Segment Start: Data to process

What can hang from each mark
z_551: z_241
z_648: z_45 z_241 z_661
z_521: z_295
z_661: z_197
z_664: z_648
z_45: z_197
z_557: z_648
z_197: z_45 z_295 z_648
z_295: z_222 z_521 z_664 z_782
z_241: z_551

Each row was made from one small tree. Brackets hold a mark, then the marks that hang from it, in the order of their numbers. Every link used is in the known rows. Write each row's tree.
In the rows, zero is written as 100.
Known rows
{z_661 {z_197 z_295}}: 113 63 97 101 115 78 120 86 115 92 108 73 91 97 85 79 97 98 76 117 98 99 96 97 108 101 107 110 100 90
{z_45 {z_197 {z_295 z_222 z_521 z_782}}}: 107 79 67 110 119 70 133 95 113 79 109 79 97 80 78 78 109 91 68 123 103 104 53 92 107 117 95 127 92 83
{z_557 {z_648 z_241 {z_661 {z_197 z_45}}}}: 109 74 89 93 108 84 132 99 115 84 106 79 84 90 84 71 98 99 66 103 97 98 86 94 130 83 111 111 107 92
{z_197 z_45 {z_295 z_222}}: 105 77 78 96 111 83 119 91 106 88 102 78 84 88 79 76 104 93 74 114 90 108 79 94 104 122 98 117 88 87
{z_661 {z_197 z_45 {z_295 z_521 z_782}}}: 113 82 74 99 112 70 133 100 109 84 110 71 95 90 76 77 108 94 69 111 93 102 74 95 119 117 100 107 89 96
{z_197 {z_295 z_222 z_782} z_648}: 113 84 76 98 110 82 123 96 108 82 112 74 92 73 79 73 105 85 76 122 99 108 77 96 113 112 98 113 83 89
{z_295 z_222 z_782}: 107 75 77 105 108 79 117 98 110 85 105 79 98 80 83 81 103 90 78 121 101 106 76 100 106 121 97 126 88 82
{z_648 {z_661 z_197}}: 114 65 96 106 109 83 121 91 117 93 108 75 92 97 88 72 105 100 78 111 103 101 80 100 108 78 109 115 107 91
{z_241 z_551}: 108 71 91 99 106 92 117 95 114 93 98 85 94 89 90 81 90 91 84 105 100 104 98 98 115 81 104 122 97 93
{z_197 z_45 {z_295 z_664} {z_648 z_241}}: 122 82 80 79 105 90 134 101 107 87 102 83 89 85 82 63 96 84 78 112 95 110 82 95 109 109 100 96 95 100
{z_295 z_222 z_521 z_782}: 106 78 68 109 109 78 120 102 108 82 107 82 100 79 81 82 107 89 76 115 104 107 69 97 102 124 95 129 86 82
{z_557 {z_648 {z_45 z_197} z_241}}: 104 67 91 95 111 78 124 92 119 79 103 90 97 93 95 67 89 96 72 109 100 93 70 94 135 70 106 123 112 85
{z_648 z_45}: 109 66 94 99 107 81 108 91 112 90 105 86 95 96 94 68 99 94 86 109 98 101 75 101 117 81 102 121 101 90
{z_661 {z_197 z_45 {z_295 z_222}}}: 110 72 87 100 115 79 129 88 110 86 107 71 90 88 78 75 109 98 68 116 94 108 84 94 111 125 102 115 90 87
{z_648 z_45 {z_241 z_551} z_661}: 107 78 91 92 99 80 124 101 117 94 105 85 80 88 94 58 104 86 78 98 103 117 76 96 126 36 110 123 108 95
{z_197 z_45 {z_295 z_664}}: 116 78 81 91 107 86 123 94 104 93 100 85 89 86 80 69 97 89 80 114 92 105 77 96 102 117 97 102 96 96
{z_661 z_197}: 113 59 99 105 111 84 119 89 116 90 104 77 101 100 89 82 96 101 79 115 103 98 91 101 109 102 106 115 102 89
{z_521 {z_295 z_222 {z_664 z_648} z_782}}: 117 74 77 106 97 83 120 95 115 85 120 82 106 60 91 66 112 83 78 120 109 124 60 100 110 150 91 121 93 84
{z_557 {z_648 z_45 {z_661 z_197}}}: 108 68 95 105 109 79 122 90 117 85 115 82 86 87 89 61 105 100 74 105 103 100 76 98 130 59 107 118 112 91
{z_661 {z_197 {z_295 z_521 z_664}}}: 120 69 84 105 114 78 129 94 112 91 109 81 98 89 83 74 105 94 78 117 106 107 76 96 95 108 98 108 101 92
{z_521 {z_295 z_222 z_782}}: 107 74 77 106 104 81 112 94 114 83 110 74 101 74 88 73 99 88 77 114 100 104 62 100 107 128 96 128 87 81
{z_661 {z_197 {z_295 z_664 z_782} z_648}}: 127 79 85 96 112 81 134 97 111 84 114 74 103 77 79 64 105 87 76 125 105 109 79 100 115 105 98 95 96 98
{z_295 z_521 z_782}: 109 76 74 105 106 80 117 103 110 86 105 82 101 89 86 83 99 90 82 111 102 98 77 98 110 112 98 122 91 90
{z_557 {z_648 {z_661 z_197}}}: 108 67 94 106 109 85 122 91 116 87 110 80 86 88 87 75 98 101 74 109 103 94 88 97 119 77 109 118 109 91
{z_551 z_241}: 105 66 88 99 115 85 109 100 114 93 99 89 98 100 87 76 82 93 86 111 98 96 92 99 112 96 104 110 98 90
{z_197 z_648}: 117 68 91 97 107 95 115 94 111 85 104 82 100 92 92 77 93 93 88 111 100 98 89 101 114 94 104 110 97 94
{z_295 z_222 z_521}: 105 69 77 111 110 86 116 98 109 86 104 85 98 88 85 83 104 94 80 111 105 106 76 96 98 120 98 131 90 80
{z_648 {z_241 z_551} {z_661 {z_197 z_45}}}: 113 78 91 91 103 85 141 102 117 91 102 76 85 93 85 70 104 95 69 98 99 111 89 95 127 65 112 113 104 99
{z_45 {z_197 z_295}}: 111 66 90 102 117 79 122 84 116 88 102 81 94 97 87 78 92 97 77 119 95 94 73 95 110 95 105 115 103 88
{z_661 {z_197 z_295 z_648}}: 120 68 97 96 114 86 125 88 114 87 110 71 95 95 87 74 98 96 78 116 100 99 91 98 115 97 107 101 97 96
{z_557 {z_648 z_45}}: 103 67 90 100 108 83 109 92 111 84 106 90 90 88 92 71 91 94 81 106 99 95 81 98 127 80 101 122 103 88

Which tree is each row?
113 71 85 103 120 86 131 87 115 80 107 77 99 85 84 72 102 94 75 121 101 101 69 94 111 103 102 117 95 86 | {z_45 {z_197 {z_295 z_222} z_648}}
116 78 91 89 111 88 140 94 120 82 101 80 92 88 89 71 90 88 74 109 101 106 86 92 125 67 110 112 100 96 | {z_45 {z_197 z_295 {z_648 {z_241 z_551}}}}
109 78 75 97 108 82 121 96 105 88 102 82 86 96 81 79 100 93 79 105 90 98 77 94 108 114 100 114 91 94 | {z_197 z_45 {z_295 z_521}}
116 82 74 93 107 89 126 98 104 84 105 80 89 91 83 73 101 89 79 105 92 99 78 95 116 105 100 106 87 99 | {z_197 z_45 {z_295 z_521} z_648}
112 76 73 105 104 82 119 98 111 85 110 79 104 67 85 64 103 86 78 117 106 113 52 101 96 135 90 121 90 82 | {z_521 {z_295 z_222 z_664 z_782}}
119 63 101 107 104 85 125 89 121 92 120 76 95 89 92 74 114 98 77 114 108 112 84 98 123 96 110 117 111 93 | {z_664 {z_648 {z_661 z_197}}}
117 80 69 111 103 81 130 103 110 83 116 89 105 64 83 76 120 83 77 122 113 127 66 97 110 144 88 125 93 85 | {z_295 z_222 z_521 {z_664 z_648} z_782}
113 76 75 104 108 83 122 100 108 86 106 84 103 71 79 73 106 87 80 125 107 116 69 100 97 128 91 119 92 84 | {z_295 z_222 z_664 z_782}
114 72 92 92 106 82 132 99 116 90 105 74 89 100 87 70 105 99 70 106 98 102 78 96 120 81 111 111 106 94 | {z_648 z_241 {z_661 {z_197 z_45}}}
119 74 89 101 113 86 130 87 116 85 109 78 87 89 86 63 102 95 76 113 100 97 61 95 115 65 108 108 106 97 | {z_45 {z_197 z_295 {z_648 z_661}}}
118 81 81 94 108 84 119 96 109 85 109 74 92 81 82 74 98 85 81 118 96 98 83 98 117 100 102 104 89 96 | {z_197 {z_295 z_782} z_648}
110 74 86 98 111 82 118 89 110 83 113 79 88 82 87 60 109 88 79 115 100 112 71 97 117 89 100 115 90 89 | {z_197 {z_295 z_222} {z_648 z_45}}
120 75 87 85 106 83 125 97 111 87 108 85 90 86 90 51 102 83 82 115 103 115 72 97 118 78 100 101 102 97 | {z_197 {z_295 z_664} {z_648 z_45 z_241}}
109 67 95 99 110 82 125 96 119 86 108 81 85 90 88 74 95 97 69 108 105 97 93 94 121 75 112 117 111 88 | {z_557 {z_648 z_241 {z_661 z_197}}}
119 70 94 93 108 92 130 94 111 82 106 74 103 97 88 74 100 100 79 107 96 98 85 101 130 103 104 102 95 99 | {z_661 {z_197 z_45 z_648}}
111 79 64 110 107 80 126 106 106 84 107 87 103 70 79 74 110 86 78 120 110 115 62 98 95 131 88 123 90 84 | {z_295 z_222 z_521 z_664 z_782}
119 68 86 108 114 81 134 85 116 86 114 87 97 72 85 70 113 90 73 130 109 121 64 92 107 130 95 120 105 84 | {z_45 {z_197 {z_295 z_222 {z_664 z_648}}}}
110 69 92 99 109 74 128 93 121 86 106 86 93 100 93 58 105 96 74 108 103 102 48 96 126 52 109 122 116 89 | {z_648 {z_45 z_197} z_241 z_661}
118 72 97 92 100 83 135 96 119 89 114 76 90 92 91 72 115 96 70 108 103 115 82 96 133 97 112 112 110 95 | {z_664 {z_648 z_241 {z_661 {z_197 z_45}}}}
118 71 91 95 108 88 133 97 120 83 105 81 97 95 93 66 99 95 76 111 106 97 62 96 121 66 110 113 111 92 | {z_45 {z_197 {z_648 z_241 z_661}}}
104 65 91 104 113 82 121 87 117 79 106 91 99 91 92 70 92 100 77 109 100 92 64 97 133 76 102 124 112 86 | {z_557 {z_648 {z_45 z_197}}}
118 81 82 90 114 77 136 98 117 79 108 76 101 87 85 71 94 87 72 120 99 96 69 94 124 92 105 106 98 92 | {z_45 {z_197 {z_295 z_782} {z_648 z_241}}}
116 86 84 84 97 95 136 106 111 86 102 81 84 85 89 64 102 87 77 95 97 112 86 96 132 56 109 109 98 103 | {z_197 z_45 {z_648 {z_241 z_551} z_661}}
113 71 97 94 109 68 126 92 120 93 114 74 79 98 88 56 110 92 70 111 101 109 73 94 119 57 112 112 109 92 | {z_648 z_45 z_241 {z_661 {z_197 z_295}}}
114 77 79 105 114 70 128 97 113 86 112 72 98 90 81 81 105 93 71 116 101 99 81 95 110 110 101 113 93 92 | {z_661 {z_197 {z_295 z_521 z_782}}}
118 68 87 102 116 82 129 87 113 89 102 87 97 87 83 69 94 94 79 123 101 103 67 95 98 99 98 109 108 90 | {z_45 {z_197 {z_295 z_664}}}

Segment End: Data to process

All lines above from the one with "112 113 104 99" to the one with "Which tree is each row?", inclusive, should be copied exactly, and no other lines.

{z_648 {z_241 z_551} {z_661 {z_197 z_45}}}: 113 78 91 91 103 85 141 102 117 91 102 76 85 93 85 70 104 95 69 98 99 111 89 95 127 65 112 113 104 99
{z_45 {z_197 z_295}}: 111 66 90 102 117 79 122 84 116 88 102 81 94 97 87 78 92 97 77 119 95 94 73 95 110 95 105 115 103 88
{z_661 {z_197 z_295 z_648}}: 120 68 97 96 114 86 125 88 114 87 110 71 95 95 87 74 98 96 78 116 100 99 91 98 115 97 107 101 97 96
{z_557 {z_648 z_45}}: 103 67 90 100 108 83 109 92 111 84 106 90 90 88 92 71 91 94 81 106 99 95 81 98 127 80 101 122 103 88

Which tree is each row?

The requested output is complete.